Learner
Learner

Reputation: 21393

Understanding the Java regex pattern example

I have a Java regular expressions example that works and extract content from given input string based on the given pattern:

import java.util.regex.Matcher;
import java.util.regex.Pattern;

public class PatternEx {
    static Pattern PATTERN_ONE = Pattern.compile("^(/?test/[^/]+)/([^/]+)(/?.*)$");
    static Pattern PATTERN_TWO = Pattern.compile("^(/?test)/([^/]+)(/?.*)$");
    static Pattern[] PATTERNS = { PATTERN_ONE, PATTERN_TWO };

    public static void main(String[] args) {
        for (Pattern p : PATTERNS) {
            Matcher m = p.matcher("/test/hello/world/checking/");
            if (m.matches()) {
                System.out.println(m.group(2));
            }
        }
    }
}

The output of this program is:

world
hello

I have gone through the Java doc for regular expressions and based on the document I can see that the pattern here is using "Capturing Groups"

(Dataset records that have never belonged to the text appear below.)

Small tables with named rows and columns. After each table, cells are looked up by row and column.

Table fov
         vamodot  fefod  rir  nuladi
tis          220     11  153      56
rubolak       42    125  174     118
ruk          133    119  127      85
sodu         121     37   99     160
vif           74     83   68     100
satipit      103    113  127     175
romi          91     48  115     172
kif          120     61  138     163
kozut        116     83   80     102
gipa          85     93  102     189
vonu         108     18  192      42
par           95    103  167     112

kif, nuladi: 163
par, vamodot: 95
romi, nuladi: 172
romi, vamodot: 91
kozut, rir: 80
gipa, vamodot: 85
vif, fefod: 83
kif, fefod: 61
par, nuladi: 112

labat:
,maso,nog,fozurot,ligisu,naf,bibiz,baderez
rusazi,-0.399,-0.228,-0.306,-0.026,0.426,0.431,0.502
sudizu,-0.468,-0.299,-0.654,-0.944,-0.309,0.580,-0.136
sagat,-0.482,-0.308,-0.663,-0.942,-0.301,0.580,-0.149

sudizu, nog => -0.299
sudizu, maso => -0.468
sagat, fozurot => -0.663
rusazi, ligisu => -0.026
rusazi, maso => -0.399
rusazi, bibiz => 0.431
sudizu, ligisu => -0.944
sagat, nog => -0.308
sagat, ligisu => -0.942
sudizu, naf => -0.309
sudizu, bibiz => 0.580
rusazi, naf => 0.426
rusazi, fozurot => -0.306
Row with the largest baderez: rusazi

Table poni
,rab,babigi,zofer,fos,nabu,muludud,pame,soneret,kot
ger,-0.05,0.13,0.14,0.51,0.01,0.24,0.42,0.34,0.26
fot,0.34,-0.01,0.44,0.25,0.55,-0.01,0.02,0.09,0.31
fulo,0.01,0.04,-0.01,0.13,-0.20,0.04,0.22,0.13,-0.02
bal,0.71,-0.44,0.88,0.27,0.61,-0.44,0.40,0.67,0.11
terulan,0.13,-0.13,0.24,0.27,0.42,-0.02,-0.14,0.27,0.09
degibe,-0.59,0.38,-0.61,-0.17,-0.19,0.54,-0.31,-0.02,-0.09
laf,0.31,-0.13,0.05,-0.16,-0.06,-0.29,-0.19,-0.27,-0.16
mul,0.01,0.69,0.23,-0.36,0.45,0.61,0.48,0.04,0.55

fulo, babigi -> 0.04
mul, muludud -> 0.61
terulan, kot -> 0.09
bal, kot -> 0.11
fulo, soneret -> 0.13
mul, babigi -> 0.69
terulan, zofer -> 0.24
fulo, zofer -> -0.01
ger, zofer -> 0.14
mul, soneret -> 0.04

pire:
          fab    muf  fivebag  bezazig    lig  benala
gol     35671  32038    29001    29383  29965   17470
nuvuko  13762  85176    53161    18795  22155   49941
vago    42691  33624    47440    25285  45046   23216
vuful   16241  53100     2106    23887  20173   41230

What is the fab of nuvuko in pire?
13762
What is the fab of gol in pire?
35671
What is the fivebag of vuful in pire?
2106
What is the benala of nuvuko in pire?
49941
What is the fivebag of nuvuko in pire?
53161
What is the fab of vuful in pire?
16241
What is the bezazig of vago in pire?
25285
What is the lig of vuful in pire?
20173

But I am not able to understand how the pattern in my example works, what is its meaning and how it is able to extract data from input string. Can someone please help me in understanding this code.

Upvotes: 1

Views: 1962

Answers (1)

TomasZ.
TomasZ.

Reputation: 469

Hope this helps:

Pattern 1: ^(/?test/[^/]+)/([^/]+)(/?.*)$

group 1: (/?test/[^/]+) = "/test/hello"
group 2: ([^/]+) = "world"
group 3: (/?.*) = "/checking/"

Pattern 2: ^(/?test)/([^/]+)(/?.*)$

group 1: (/?test) = "/test"
group 2: ([^/]+) = "hello"
group 3: (/?.*) = "world/checking/"

Hints:

/?test - the slash is optional = "test", "/test"
[^/] - anything else than a slash = "hello", "world", "$#* abc",...
[^/]+ - the plus stands for 1 or more times = "a", "aa",...
/?.* - optional slash and any character 0 or more times = "","/","a","/a",...

^,$,?,.,*,[] - regex operators, you can google their meaning.